Die erfolgreiche Anfechtung einer Kündigung nach § 105 Abs 3 Z 2 ArbVG wegen Sozialwidrigkeit bedarf des Nachweises durch den Arbeitnehmer, dass für ihn durch die Kündigung eine ins Gewicht fallende Beeinträchtigung seiner wirtschaftlichen Lage erfolgt (RIS‑Justiz RS0051746). In die Untersuchung, ob durch die Kündigung wesentliche Interessen des Arbeitnehmers beeinträchtigt werden, ist nicht nur die Möglichkeit der Erlangung eines neuen, einigermaßen gleichwertigen Arbeitsplatzes, sondern vielmehr die gesamte wirtschaftliche und soziale Lage des Arbeitnehmers und seiner Familienangehörigen einzubeziehen (RIS‑Justiz RS0051806; RS0051741; RS0051703). Es sind alle wirtschaftlichen und sozialen Umstände zueinander in Beziehung zu setzen und nach den jeweiligen Umständen des Einzelfalls zu gewichten (RIS‑Justiz RS0110944 [T3]). Ob diese Voraussetzung nachgewiesen werden kann, stellt damit regelmäßig keine erhebliche Rechtsfrage iSd § 502 Abs 1 ZPO dar (RIS‑Justiz RS0051640 [T5]).

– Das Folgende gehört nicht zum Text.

Every row comes from one small tree of marks. Brackets hold a mark, then the marks that hang from it, in alphabetical order. Every link used is in the known rows. Which tree was each row made from?
Known rows:
(rodom daku kofeluz): -15 16 -31 1 0 -9 2 -5 0 5 -2 8 19 10 -6 -7 -5 4 3 -25 -2 5 10 7 -4 -8 7 16 27 7 17 7 9 4 11 1
(pebi (mamun (rutid (daku rodom)) (tizal (sesuf finem)))): 5 9 13 -5 13 7 -4 1 17 9 16 -11 -23 -9 -4 -1 -2 -10 -1 8 -1 -9 5 2 8 -6 -10 27 -12 -4 -21 1 2 -5 -10 -3
(mamun tizal): -8 3 -2 1 -5 -2 1 -2 -8 -3 3 2 0 -1 0 1 4 5 14 -6 -3 3 7 1 -2 -1 -2 16 5 -10 17 1 -2 4 13 -4
(pebi (mamun (rutid (daku suzofab)) (tizal sesuf))): 9 -12 17 0 11 6 -5 -1 11 16 4 1 -21 7 2 -4 7 -10 -1 4 1 -10 3 -1 16 0 1 20 -3 -9 -2 -12 5 -2 4 8
(pebi (mamun (rutid daku) (tizal sesuf))): 7 -6 17 -1 9 6 -1 -2 9 13 0 -7 -19 4 4 -4 4 -16 4 -4 -1 -4 6 2 13 -3 -1 41 -2 -11 -15 -10 1 -1 2 4
(risok kofeluz): -6 10 -10 0 -11 -4 5 -5 -12 -11 -13 5 14 -1 6 -1 -10 -5 5 -21 -1 5 4 2 -5 -9 -3 12 18 2 13 3 1 5 5 -2
(nuti (sesuf finem (tizal (mamun pebi)))): -12 10 4 10 -4 1 10 1 9 -5 8 -6 13 -5 8 2 -10 -21 -9 -6 0 0 17 1 -9 12 10 -19 -2 6 -6 -1 -18 -10 -22 -12
(nuti (sesuf (tizal mamun))): -13 4 1 7 -1 0 8 -2 -3 2 2 1 14 -1 6 2 -10 -16 -2 -10 -1 0 19 -4 -7 7 2 -1 22 -9 13 1 -14 -6 -6 -11
(finem sesuf): -6 13 -13 5 -10 -5 2 -3 -6 2 -23 6 13 2 7 -1 -5 -2 8 -14 -2 8 -1 -4 -1 -5 -3 1 18 -7 10 1 -1 5 5 -10
(suzofab (daku rodom (rutid mamun))): 5 -19 -1 -2 4 -13 1 4 -13 -5 -21 -2 5 -20 -15 -2 -15 24 13 18 -6 6 -13 1 0 -4 -19 7 5 -1 -1 5 4 5 4 -19
(tizal mamun sesuf): -4 -5 -9 4 -5 -5 5 -5 -2 6 -16 3 13 2 11 -3 -11 -15 5 2 0 1 8 -7 -6 8 -10 18 23 -15 18 -1 -8 4 -2 -1
(tizal sesuf): -3 9 -10 4 -1 -4 2 -5 -2 3 -21 5 5 7 8 -1 -2 -10 4 -6 -3 5 4 -4 -3 -2 -6 16 14 -12 14 2 -3 6 8 -2
(mamun pebi (rutid (daku suzofab)) tizal): 1 -18 25 -3 -2 3 -2 2 5 1 1 0 -18 3 -16 -2 19 -3 0 -3 2 -3 -9 3 9 7 17 -2 -18 -1 -7 -11 7 -2 5 14
(tizal (mamun (rutid (daku rodom suzofab))) (sesuf finem)): 5 0 6 -4 2 3 -1 -2 12 9 -3 -1 -9 -8 -14 -1 -4 -12 -8 13 4 -13 -2 -8 -3 3 -6 -3 1 -2 -4 3 3 -4 -12 5
(pebi (mamun rutid tizal)): -4 -8 15 2 -3 3 3 -1 -3 -1 9 -4 -7 -2 14 2 0 3 13 -2 -2 3 0 5 6 1 1 25 -7 -9 -1 -11 -1 6 -3 -1
(sesuf finem tizal): -11 21 1 6 -2 1 2 0 -1 -9 -1 -2 12 1 -5 5 -6 -5 -2 -4 -2 1 12 4 -10 -5 4 1 7 5 8 7 -8 -3 0 -15
(daku (rodom kofeluz) (rutid (mamun (tizal sesuf))) suzofab): 3 -7 -33 -1 27 -3 -11 -2 -2 2 7 13 -17 -7 1 0 -6 -2 -10 24 -1 -8 -1 -13 4 10 -16 -28 -1 -8 4 13 10 9 9 -1
(mamun (rutid daku)): 3 -3 17 -3 -6 0 4 -2 -3 0 -19 -3 1 1 -14 -2 3 -3 8 -16 -1 6 -6 4 1 -7 7 28 4 -4 -4 -5 4 0 4 3
(kofeluz sifak): -3 3 8 1 -15 -8 7 1 -18 -5 -10 -1 28 -2 4 0 -8 28 7 -1 -2 5 -6 2 -11 -7 -2 15 7 3 16 -2 -1 5 11 -8
(sesuf finem nuti (tizal (mamun pebi (rutid daku)))): 5 -10 21 0 -9 10 5 5 8 -4 8 -14 2 3 -5 4 2 -18 -6 -9 4 3 4 7 -2 7 14 -5 -8 12 -26 -8 -13 -13 -25 3
(nuti (sesuf finem tizal)): -12 30 -1 9 0 4 4 -2 3 -6 4 -1 9 1 1 5 -6 -13 -6 -11 -2 1 19 1 -9 -8 4 -7 10 4 4 8 -10 -9 -6 -17
(sesuf finem nuti (tizal mamun)): -6 4 -6 4 -11 6 4 0 -4 -7 12 -5 14 0 10 7 -9 -5 4 0 1 1 15 2 -11 2 -2 -9 16 8 10 3 -19 -6 -14 -9
(rutid (daku (rodom kofeluz) suzofab) (mamun pebi tizal)): 5 -22 -2 -7 15 -7 -6 -2 4 1 13 6 -3 -8 -18 -6 -7 2 -16 11 1 -8 -2 7 -1 12 3 -18 -2 6 -2 4 13 -3 7 -1
(mamun pebi (rutid (daku suzofab)) (tizal sesuf)): 5 -11 21 -1 6 6 -6 1 16 9 2 1 -25 9 -7 -4 20 -21 -8 -3 2 -6 -3 -3 14 9 12 0 -15 -7 -12 -10 6 -2 5 19
(rodom daku): -12 13 -11 3 -6 -9 3 -1 -4 3 -9 3 17 5 -9 -6 4 14 9 -17 -4 6 2 6 -6 -9 5 23 20 -3 27 2 2 3 9 -2
(daku (rodom (kofeluz risok sifak)) rutid suzofab): -3 -7 -17 -8 0 -13 1 5 -27 -16 3 8 19 -3 7 3 -15 48 0 19 5 0 -24 -9 -6 -5 -9 -42 -19 14 -2 11 12 7 11 -4
(mamun pebi (rutid (daku (rodom (kofeluz risok sifak))))): 3 -11 22 -15 -5 -7 8 3 -9 -14 7 -9 19 -1 -4 -2 -11 24 -10 -4 6 5 -23 9 -6 -5 7 -4 -25 14 -44 1 13 -4 1 5
(mamun pebi (tizal (sesuf nuti))): 3 -3 -7 1 -5 4 -2 0 5 -1 3 0 -9 9 21 0 14 -13 4 -4 0 7 5 -1 7 7 -4 -3 -4 -7 0 -5 -8 0 0 11
(rutid (daku rodom suzofab) (mamun pebi tizal)): 7 -24 16 -5 9 -8 -5 1 -2 -1 5 0 -5 -15 -24 -5 0 12 -9 19 0 -7 -10 5 -3 12 1 -9 -13 -5 6 -2 6 -4 5 -5
(rodom (daku suzofab)): -12 7 -11 4 -6 -9 -2 -1 -5 7 -9 9 15 7 -10 -6 7 20 3 -7 -2 -1 -4 3 -4 -4 7 1 19 3 39 1 6 4 12 2
(daku rodom (rutid (mamun tizal)) suzofab): 3 -16 -11 -1 14 -6 -8 3 -14 -7 1 5 -12 -20 -10 3 1 23 5 31 -2 -5 -13 -8 -1 8 -13 -23 -15 -13 18 4 4 9 6 -9

Write each row's tree:
-4 17 -4 3 -8 6 0 0 -5 -9 2 -2 10 6 6 8 -1 3 2 -8 -1 5 11 5 -8 -8 1 -9 10 10 8 7 -13 -7 -6 -11 => (sesuf finem nuti tizal)
-12 19 -1 10 -2 3 6 -1 3 -2 8 -3 14 -4 4 3 -12 -19 -4 -5 -1 -3 23 -2 -12 2 2 -8 21 2 6 5 -16 -9 -15 -16 => (nuti (sesuf finem (tizal mamun)))
4 19 -5 1 -4 16 -3 -2 11 -1 15 -4 -17 7 16 5 14 -17 7 -6 -1 3 10 -2 5 -7 -4 9 -2 -5 -14 4 -8 -1 -8 10 => (mamun rutid (tizal (sesuf finem nuti)))
4 20 -18 4 -11 5 0 -4 1 -2 -8 2 5 6 19 2 -1 -8 7 -4 -1 6 8 -1 -5 -11 -10 1 13 3 6 5 -10 -1 -6 -1 => (tizal (sesuf finem nuti))
6 -19 1 1 -12 6 6 -1 3 1 -12 -3 0 6 27 2 4 -23 3 -5 4 10 -5 -2 2 14 -1 -1 -3 -7 -13 -12 -12 3 -20 18 => (tizal (mamun pebi rutid) (sesuf nuti))
7 -19 -4 5 2 -10 5 4 -13 -14 -26 0 7 -10 4 -2 -7 6 4 11 -2 11 -18 1 -5 9 3 -11 -20 -2 -3 -8 -3 9 -4 -6 => (daku (rutid (mamun pebi)))
-2 -4 -21 -6 -1 -11 -2 5 -21 -4 -3 11 11 -7 -3 4 -11 39 -2 12 2 -1 -15 -10 -2 2 -8 -37 -12 15 11 9 13 11 11 -4 => (daku (rodom (kofeluz sifak)) rutid suzofab)
0 15 5 6 5 9 1 -2 14 3 12 -7 -14 0 20 2 -1 -16 3 5 -2 -3 9 3 5 -3 -3 22 -7 -4 -13 -5 -5 2 -10 -1 => (pebi (mamun rutid (tizal (sesuf finem))))
12 9 6 -2 -1 16 -9 -1 17 8 13 0 -25 10 -3 1 20 -15 0 1 2 -7 5 -3 9 -9 1 -2 0 5 -9 1 0 -7 -1 14 => (mamun (rutid (daku suzofab)) (tizal (sesuf finem nuti)))
-3 -6 -18 6 13 -7 -6 4 -5 2 4 4 -5 -5 -16 -5 10 19 2 12 -4 -4 -7 -3 2 1 2 -2 5 -7 25 0 5 8 11 -1 => (rodom (daku (rutid (mamun tizal)) suzofab))
-2 -14 -33 6 12 -13 -1 2 0 -1 -11 11 11 5 -5 -8 -4 8 -11 4 -1 3 -12 1 1 9 15 -31 -1 12 8 -2 12 9 3 4 => (rodom (daku (rutid (mamun pebi)) suzofab) kofeluz)
-11 8 14 9 -3 8 11 2 14 -6 7 -10 3 -4 9 4 -3 -28 -10 -8 1 2 10 1 -6 12 15 -18 -10 2 -21 -5 -15 -9 -27 -3 => (nuti (sesuf finem (tizal (mamun pebi rutid))))
3 -6 10 -12 -2 -3 -2 1 -8 4 0 5 7 -3 -15 1 -6 24 -9 0 3 -5 -12 1 -2 -6 2 -8 -1 13 -5 5 18 1 10 5 => (mamun (rutid (daku (rodom (kofeluz sifak)) suzofab)))
6 9 -2 4 -2 14 -2 -1 9 3 15 -6 -15 5 32 5 5 -11 6 0 0 1 9 3 8 -5 -8 12 -7 0 -15 -5 -9 -1 -15 3 => (pebi (mamun rutid (tizal (sesuf finem nuti))))
-12 9 -17 1 -5 -11 0 0 -6 9 7 10 30 11 -4 -6 -4 29 -8 -10 0 -3 -2 4 -6 -6 9 -4 24 19 26 4 13 6 18 3 => (rodom (daku suzofab) (kofeluz sifak))
-4 13 -10 4 -7 5 -3 0 -10 1 -8 2 12 10 15 7 1 -4 1 -19 0 9 7 -3 2 -5 -3 -15 20 -3 5 4 -11 -4 1 -9 => (finem (sesuf nuti tizal))
4 -15 14 -11 -5 -6 1 4 -1 0 0 2 7 -1 -14 -1 -4 23 -15 -1 5 -2 -18 4 1 5 10 -18 -21 18 -18 -2 17 0 3 10 => (mamun pebi (rutid (daku (rodom (kofeluz sifak)) suzofab)))
5 -17 -13 -1 7 -10 -4 2 -19 -9 -22 8 1 -18 -9 3 -8 26 0 29 -2 0 -23 -7 -8 6 -13 -28 -9 -6 19 4 4 10 3 -11 => (daku rodom (rutid mamun) suzofab)
5 -8 13 -1 -1 2 5 -3 6 11 -17 -3 -1 4 -5 -4 -3 -27 1 -6 2 -1 3 -5 1 2 0 32 18 -12 -8 -7 -3 0 -5 9 => (tizal (mamun (rutid daku)) sesuf)
1 -5 13 -12 4 1 -5 2 -3 4 24 3 -6 -3 -19 1 3 23 -7 2 3 -9 -5 0 4 -2 2 -3 -7 9 -8 6 17 0 14 7 => (mamun (rutid (daku (rodom (kofeluz sifak)) suzofab)) tizal)
14 4 6 -1 2 15 -4 0 14 8 15 -11 -20 5 11 0 7 -13 4 -2 0 -2 9 5 11 -13 -4 25 -2 4 -24 -6 -5 -7 -11 4 => (pebi (mamun (rutid daku) (tizal (sesuf finem nuti))))
3 22 -15 2 -4 8 -3 -3 6 0 14 0 -9 6 16 3 9 -10 9 0 -2 1 16 -2 1 -7 -11 6 9 -3 3 7 -9 -1 -1 1 => (mamun (tizal (sesuf finem nuti)))
-4 -8 -16 -3 -1 -9 -3 4 -18 -7 -16 9 -4 -12 -9 4 0 27 11 17 0 1 -18 -11 -2 2 -11 -30 -17 -5 24 4 6 9 5 -5 => (daku rodom rutid suzofab)
5 10 2 2 -6 14 -1 1 15 -5 13 -7 -18 8 20 4 17 -23 2 -2 1 6 4 3 7 2 2 -3 -19 1 -22 -3 -9 -1 -14 15 => (mamun pebi rutid (tizal (sesuf finem nuti)))
5 -5 21 -2 7 5 -1 1 16 7 -2 -7 -22 8 -6 -4 16 -26 -1 -10 0 1 1 1 14 5 9 25 -16 -10 -25 -9 1 -2 1 16 => (mamun pebi (rutid daku) (tizal sesuf))
2 -11 25 -4 -2 2 2 2 6 -1 0 -7 -16 2 -12 -3 15 -9 6 -13 0 4 -4 6 7 5 14 19 -17 -5 -19 -10 3 -1 3 11 => (mamun pebi (rutid daku) tizal)
12 -19 12 2 15 -3 -6 -2 10 8 -4 2 -8 2 -9 -8 6 -16 -15 13 0 -9 1 1 4 11 4 1 2 -8 1 -8 2 -3 9 3 => (rutid (daku suzofab) (mamun pebi (tizal sesuf)))
11 14 5 -9 3 14 -7 0 13 4 19 -8 -27 -2 -6 3 13 -9 3 -1 0 -3 5 -1 7 -11 -11 14 -7 -3 -22 9 -1 -8 -8 7 => (mamun (rutid (daku rodom)) (tizal (sesuf finem nuti)))
2 -7 4 -13 -3 -13 1 0 -18 -6 10 4 27 1 -9 -4 -16 39 -7 7 6 -6 -16 1 -9 -12 -3 -19 3 17 -4 10 16 -4 17 -5 => (rutid (daku (rodom (kofeluz risok sifak)) suzofab))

Der Kläger argumentiert in seiner Revision damit, dass ‑ bewusst in Abkehr der ständigen Rechtsprechung ‑ die Beurteilung der Sozialwidrigkeit von der Frage der günstigen Arbeitsprognose zu entkoppeln sei. Damit würden die Arbeitsverhältnisse jüngerer Arbeitnehmer geschützt und der Arbeitgeber wäre in diesen Fällen nicht gänzlich von seiner sozialen Gestaltungspflicht befreit.
Der Kläger missversteht die ständige Rechtsprechung des Obersten Gerichtshofs zur Kündigungsanfechtung wegen Sozialwidrigkeit. Aus dieser folgt keineswegs, dass jüngere Arbeitnehmer nicht geschützt wären bzw der Arbeitgeber gegenüber jüngeren Arbeitnehmern gänzlich von seiner sozialen Gestaltungspflicht befreit wäre. Der gesetzliche Schutz vor sozial ungerechtfertigten Kündigungen dient zum einem dem Zweck, jene Personen ‑ unabhängig von ihrem Alter ‑ wirtschaftlich abzusichern, die zur Bestreitung ihres Lebensunterhalts auf das Erwerbseinkommen aus dieser (oder einer vergleichbaren) Beschäftigung angewiesen sind, und zum anderen, dass daher der Verlust dieser Beschäftigung in jedem Fall eine Beeinträchtigung der Interessen darstellt ( Trost in Strasser/Jabornegg/Resch , ArbVG § 105 Rz 237). Es ist daher davon auszugehen, dass der Gesetzgeber diesen mit jeder Kündigung verbundenen „normalen“ Nachteil durch den Verlust des Arbeitsplatzes nicht für die Erfüllung der Voraussetzungen der wesentlichen Interessenbeeinträchtigung ausreichen lassen wollte (9 ObA 145/99k; 9 ObA 54/12z; uva Trost in Strasser/Jabornegg/Resch , ArbVG § 105 Rz 237; vgl Neumayr/Reissner in ZellKomm² § 105 ArbVG Rz 152). Es müssen vielmehr Umstände vorliegen, die über das normale Maß hinaus eine Kündigung für den Arbeitnehmer nachteilig machen (9 ObA 15/11p; 8 ObA 95/11w; 9 ObA 54/12z uva; RIS‑Justiz RS0051727 [T11]; RS0051746 [T7]). Dass diese Umstände beim Kläger, der nach dem festgestellten Sachverhalt in etwa fünf Monaten ab Beendigung des Arbeitsverhältnisses (vgl RIS‑Justiz RS0051772) einen neuen, einigermaßen gleichwertigen und ihm auch zumutbaren Arbeitsplatz erlangen kann, nicht vorliegen, hat das Berufungsgericht in vertretbarer Weise angenommen.
Mangels einer Rechtsfrage von der Qualität des § 502 Abs 1 ZPO ist die außerordentliche Revision des Klägers zurückzuweisen.